Уминать за обе щеки мне не мешает ничто: ни сопение над ухом, ни деликатные покашливания, ни громкое топанье. Когда я ем – я глух и нем.
Последний кусочек счастья исчезает из посудины. Подобно Богу, сотворившему Землю, откидываюсь на спинку стула. Насладившись спокойствием, сытостью, абсолютно довольный поворачиваю голову к требующему внимания раздражённому напарнику.
- Чего дрыгаешься, как уж на сковородке?
- Отец сказал, что вы один живете, - а ладошками-то по столу почти хлопнул, аж стакан с вилками подпрыгнул.
- Какая разница, - искренне недоумеваю, - знакомый приходил и приготовил вчера. – От вида перекошенной смесью отнюдь не радостных эмоций на лице теряюсь, признаться.
- Парень? – закатывает глаза, фыркая. – Я так и думал. Извращенец, – со скоростью молнии Макквин в воздухе пролетает звуковая волна хлопнувшей двери.

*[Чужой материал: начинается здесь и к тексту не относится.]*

In the rows, zero is written as 128.
The rows of A fall into a few groups, and each row is roughly a mix of its group's hidden directions.
A (95 x 10):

Видимо, я не так гениален и умён, как полагаю. Кусаю внутреннюю сторону щеки, пытаясь понять, что сейчас вообще произошло. Может, нынешняя молодёжь не готовит и считает стояние у плиты неким извращением?
***
Устало выползаю из офиса, на автомате доходя до машины.
Одна единственная существенная зацепка. И та теоретическая.
Не сразу соображаю, что уже за рулём и в окно кто-то усердно тарабанит. Кривлю лицом настолько, насколько это вообще возможно.
Я устал, мальчик, роздыху от тебя нет. В кабинете и том достаёшь, просиживая задницу на диване, так ещё и в личный автотранспорт ломишься.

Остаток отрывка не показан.